CourtDistrict Court, N.D. Indiana
DecidedMarch 20, 2026
Docket1:24-cv-00058
StatusUnknown

This text of Jamone Williams v. Quality Correctional Care, LLC, Nurse Tessa Lehman, Nurse Jeanie Herman, Nurse Jacqueline Ryan, Nurse Kelly Studebaker, Nurse Janice Gilbert, Mikhail Galperin MD, and Allen County Sheriff Troy Hershberger (Jamone Williams v. Quality Correctional Care, LLC, Nurse Tessa Lehman, Nurse Jeanie Herman, Nurse Jacqueline Ryan, Nurse Kelly Studebaker, Nurse Janice Gilbert, Mikhail Galperin MD, and Allen County Sheriff Troy Hershberger) is published on Counsel Stack Legal Research, covering District Court, N.D. Indiana primary law. Counsel Stack provides free access to over 12 million legal documents including statutes, case law, regulations, and constitutions.

Bluebook
Jamone Williams v. Quality Correctional Care, LLC, Nurse Tessa Lehman, Nurse Jeanie Herman, Nurse Jacqueline Ryan, Nurse Kelly Studebaker, Nurse Janice Gilbert, Mikhail Galperin MD, and Allen County Sheriff Troy Hershberger, (N.D. Ind. 2026).

Opinion

UNITED STATES DISTRICT COURT NORTHERN DISTRICT OF INDIANA FORT WAYNE DIVISION

JAMONE WILLIAMS,

Plaintiff,

v. CAUSE NO.: 1:24-CV-58-TLS

QUALITY CORRECTIONAL CARE, LLC, NURSE TESSA LEHMAN, NURSE JEANIE HERMAN, NURSE JACQUELINE RYAN, NURSE KELLY STUDEBAKER, NURSE JANICE GILBERT, MIKHAIL GALPERIN MD, and ALLEN COUNTY SHERIFF TROY HERSHBERGER,

Defendants.

OPINION AND ORDER

This case arises out of incidents related to Plaintiff Jamone Williams’ medical treatment for type I diabetes that took place at the Allen County Jail from February 18, 2022, through February 28, 2022. On February 28, 2022, the Plaintiff was transferred from the Allen County Jail to Parkview Hospital where he was admitted until April 25, 2022, and treated for sepsis, MRSA, leukocytosis, endocarditis, acute kidney injury, pneumonia, cellulitis, osteomyelitis, and a torn esophagus. While hospitalized, the Plaintiff lost vision in his left eye and his left leg was amputated below the knee. In his Amended Complaint [ECF No. 27], the Plaintiff brings (1) an Eighth Amendment claim for deliberate indifference to his serious medical needs against Defendants Quality Correctional Care, LLC, (QCC), Nurse Tessa Lehman, Nurse Jeanie Herman, Nurse Jacqueline Ryan, Nurse Kelly Studebaker, Nurse Janie Gilbert, and Mikhail Galperin MD (Dr. Galperin) (collectively, Medical Defendants); (2) a Monell claim against Defendant Allen County Sheriff Troy Hershberger in his official capacity based on an underlying Eighth Amendment violation for unconstitutional conditions of confinement at the Allen County Jail; and (3) a medical malpractice claim under Indiana state law against the Medical Defendants. This matter is now before the Court on: (1) the Plaintiff’s Motion for Partial Summary Judgment as to Liability [ECF No. 46], filed on April 28, 2025; (2) the Medical Defendants’ Motion for Summary Judgment [ECF No. 49], filed on April 28, 2025; and (3) the Medical Defendants’ Motion to File Belated Brief, Statement of Undisputed Facts, and Designation of Evidence in Support of Motion for Summary Judgment [ECF No. 52], filed on April 30, 2025.
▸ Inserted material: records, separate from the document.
In the data rows, zero lies at 4.5, halfway between 4 and 5.
Some points:
<6 6 5 6 4 3 4 4 6 4 6 4 2 8 6 6 5 4 6 4 5 5 4 4 6 3 2 4 5 4 4 3 3 5 4 5 2 2 5 4 4 1 3 0 6 4 2 4 4
 6>
<4 5 7 5 3 6 3 4 6 3 1 2 4 4 1 3 3 6 8 4 3 3 3 6 3 3 6 6 5 8 4 2 0 6 5 5 4 3 5 6 6 7 6 5 1 5 5 2 7
 5>
<5 4 6 5 3 5 9 4 4 3 4 2 4 7 6 6 4 3 2 4 5 6 5 2 6 7 6 9 6 4 5 8 6 5 2 5 7 4 4 5 5 5 4 5 7 6 4 7 3
 1>
<5 4 3 3 5 3 5 6 3 2 0 6 3 3 9 5 6 6 4 4 3 4 3 5 5 4 5 5 2 5 2 3 2 4 5 5 0 3 6 4 6 3 5 3 6 8 5 6 5
 8>
<3 3 5 5 3 2 1 7 3 7 6 4 6 7 2 4 6 7 5 4 7 3 3 7 4 9 7 3 5 4 4 6 1 4 4 4 2 6 5 6 3 5 5 7 2 2 4 4 4
 6>
<2 5 5 4 3 6 7 3 4 7 5 5 4 4 3 5 7 2 3 3 3 3 6 5 3 4 4 7 7 4 0 3 6 0 6 4 7 2 4 4 5 3 4 5 9 7 3 3 4
 3>
<4 4 5 2 5 5 4 3 3 1 6 3 4 5 9 4 5 5 6 4 3 4 5 2 3 3 3 5 2 4 6 5 5 2 5 4 2 7 6 5 6 5 0 4 6 0 4 4 4
 4>
<7 5 6 7 3 6 4 2 4 0 4 7 5 4 4 2 5 5 4 6 4 3 4 6 3 6 5 5 4 6 3 4 8 8 3 3 2 6 6 5 5 3 4 6 8 6 4 3 5
 7>
<4 7 5 4 6 4 2 4 3 4 2 4 4 2 3 4 5 6 4 4 1 4 2 7 6 5 3 4 5 5 1 6 5 5 6 3 5 6 1 5 4 5 4 7 0 3 3 4 3
 1>
<4 6 3 3 4 6 7 5 5 3 5 4 5 4 1 5 5 6 4 2 7 8 3 5 6 2 5 3 5 0 7 4 4 4 3 4 4 5 6 5 4 4 6 6 5 2 5 3 1
 6>
<6 5 5 5 4 5 9 6 5 3 7 7 6 7 3 6 2 2 1 8 4 3 3 4 7 3 3 3 2 4 5 7 5 3 5 4 8 3 5 2 5 6 8 5 5 2 3 4 2
 4>
<6 5 2 2 5 2 6 5 5 6 4 4 4 3 2 4 7 4 3 4 2 2 3 6 5 4 0 6 5 3 7 2 1 5 4 4 3 5 2 4 5 6 6 2 6 3 5 6 8
 7>
<1 4 5 2 6 5 3 4 4 6 0 4 3 7 1 6 3 3 6 5 5 3 6 4 3 5 4 1 5 4 6 7 5 7 5 6 4 5 5 3 5 4 6 7 4 3 8 5 5
 3>
<3 4 5 3 5 6 4 4 5 4 3 3 5 4 4 5 4 4 6 7 8 4 5 7 6 0 4 5 4 5 6 7 4 4 5 4 2 4 2 7 5 6 6 4 5 5 3 4 6
 6>
<3 5 3 4 4 2 5 8 4 5 5 7 6 3 6 5 4 2 7 3 3 3 5 6 4 4 5 7 3 5 2 3 7 8 4 6 3 8 6 5 6 7 4 3 3 3 4 0 6
 3>
<4 4 3 3 5 1 6 3 5 3 5 7 5 6 2 3 7 3 6 1 3 5 8 5 6 6 3 6 1 5 4 6 4 5 3 4 8 5 3 5 4 5 5 6 2 7 6 3 5
 3>
<3 4 5 3 3 6 3 4 5 5 3 4 6 4 3 2 5 6 2 5 4 4 6 3 5 4 5 5 2 3 7 4 2 8 5 6 7 1 5 5 4 2 2 4 2 6 3 2 4
 3>
<4 1 3 7 3 6 4 5 6 4 1 4 5 4 5 7 2 5 5 5 1 5 5 5 4 7 0 5 5 6 4 2 5 3 4 2 5 7 4 5 5 4 4 4 5 5 6 5 1
 4>
<5 6 2 6 5 5 5 5 4 3 4 5 6 4 4 5 1 4 2 4 7 5 5 2 4 2 4 2 6 2 3 7 1 3 3 7 3 8 4 4 3 2 4 6 6 5 3 5 6
 3>
<4 5 1 7 6 7 4 5 4 4 7 4 5 6 4 4 6 9 4 7 8 5 4 6 2 5 5 5 7 6 3 8 4 5 5 5 5 2 6 5 5 3 4 5 1 1 6 4 3
 6>
<4 6 1 4 4 2 3 5 5 2 6 2 5 3 4 7 5 7 4 7 5 4 5 5 6 5 5 2 2 4 2 3 7 5 4 2 7 6 5 7 6 7 6 4 5 4 5 8 6
 1>
<6 6 2 2 2 5 5 3 3 4 8 3 5 1 6 5 3 3 6 3 1 5 6 7 5 7 5 2 4 5 6 5 4 4 5 5 6 5 4 4 5 3 6 1 4 4 4 5 4
 5>
<4 5 7 6 5 4 5 6 3 5 6 3 4 6 7 6 5 3 1 5 7 2 6 5 3 3 5 3 5 7 6 6 5 5 3 1 5 7 7 4 6 2 2 4 1 9 7 3 2
 4>
<5 5 3 5 5 8 1 5 5 6 5 7 5 7 7 4 3 5 7 2 3 2 2 7 4 4 6 6 4 4 5 3 6 3 3 5 6 4 4 6 3 3 2 6 5 6 7 3 6
 4>
<4 3 7 6 5 6 0 4 5 3 4 4 4 5 8 3 3 5 4 6 5 6 5 5 3 5 4 6 6 2 5 4 4 5 4 3 6 4 6 3 4 5 9 6 2 5 4 4 7
 5>
<5 2 4 6 8 6 5 3 5 6 4 5 5 4 5 5 4 6 5 1 6 2 8 3 4 3 7 4 4 4 5 6 3 5 4 2 5 4 4 5 5 3 6 5 4 2 4 7 0
 4>
<6 2 4 4 5 3 4 3 4 6 8 4 4 6 2 6 4 7 6 6 4 6 3 4 4 2 4 3 7 2 4 7 3 5 3 5 7 6 6 2 5 7 3 2 3 7 3 6 3
 7>
<5 5 3 4 7 4 5 5 5 5 4 5 4 3 3 4 6 0 5 4 9 4 1 0 5 6 5 5 3 5 2 2 7 6 6 5 9 7 3 6 3 4 5 5 1 1 5 5 6
 9>
<6 3 1 3 5 5 5 3 6 7 6 6 3 4 5 3 6 3 3 4 6 4 4 2 7 3 5 4 6 7 5 5 6 4 3 6 5 7 5 5 5 5 5 8 8 5 5 1 7
 2>
<4 5 6 4 5 1 6 5 2 4 5 4 4 5 9 6 1 7 6 4 6 6 2 5 3 4 3 4 2 6 5 3 6 5 6 2 7 4 5 5 3 4 4 7 7 5 4 4 3
 7>
<5 7 3 5 4 7 5 6 3 5 4 4 4 7 3 3 4 6 1 6 4 6 7 3 8 4 7 5 7 5 6 6 5 3 6 2 5 4 5 2 2 7 5 4 7 5 4 2 4
 6>
<7 3 3 5 7 3 7 3 3 6 7 5 5 5 5 6 5 4 6 7 3 5 5 4 3 5 6 7 2 5 6 1 3 4 5 5 0 4 5 5 2 4 4 5 4 6 5 4 4
 1>
<6 6 4 3 5 5 4 4 5 5 4 8 5 3 3 9 5 4 6 6 5 7 5 3 5 5 4 4 7 4 7 5 1 3 3 1 5 0 4 5 7 5 3 6 3 3 4 5 7
 5>
<3 3 6 6 4 3 1 6 5 3 8 4 6 3 3 6 5 4 3 3 3 6 3 4 4 3 5 6 6 5 6 6 5 6 6 3 2 2 3 5 5 1 6 3 7 4 6 6 6
 4>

These are briefed and ripe for ruling. MEDICAL DEFENDANTS’ MOTION FOR EXTENSION OF TIME The Medical Defendants seek a two-day extension of time to file their brief, statement of material facts, and evidence in support of their timely filed motion summary judgment. “[I]f a filing deadline passes, Federal Rule of Civil Procedure 6(b) provides that district courts may, for good cause, grant a post-hoc motion for leave to file if the moving party ‘failed to act because of excusable neglect.’” Christensen v. Weiss, 145 F.4th 743, 755 (7th Cir. 2025) (quoting Fed. R. Civ. P. 6(b)(1)(B)); see Fed. R. Civ. P. 6(b)(1)(B) (“When an act may or must be done within a specified time, the court may, for good cause, extend the time . . . on motion made after the time has expired if the party failed to act because of excusable neglect.”). To determine whether the

Medical Defendants’ stated reason qualifies as “excusable neglect,” the Court must consider: “[1] the danger of prejudice to the [the Plaintiff], [2] the length of delay and its potential impact on judicial proceedings, [3] the reason for the delay, including whether it was within the reasonable control of the movant, and [4] whether the movant acted in good faith.” Christensen, 145 F.4th at 755 (quoting Pioneer Inv. Servs. v. Brunswick Assocs. Ltd. P’ship, 507 U.S. 380, 395 (1993)). In this case, the Medical Defendants’ dispositive motion deadline was April 28, 2025. Although their Motion for Summary Judgment was filed by the deadline, they did not file the brief in support of the motion because their attorney had inadvertently saved over the file. Once counsel learned of the error, on April 28, 2025, he immediately notified counsel of record by email of the issue and the intent to file a belated brief. The Medical Defendants report that no counsel of record expressed any concerns or objections, to which the Plaintiff’s counsel clarifies that she did not respond to the email of the Medical Defendants’ counsel.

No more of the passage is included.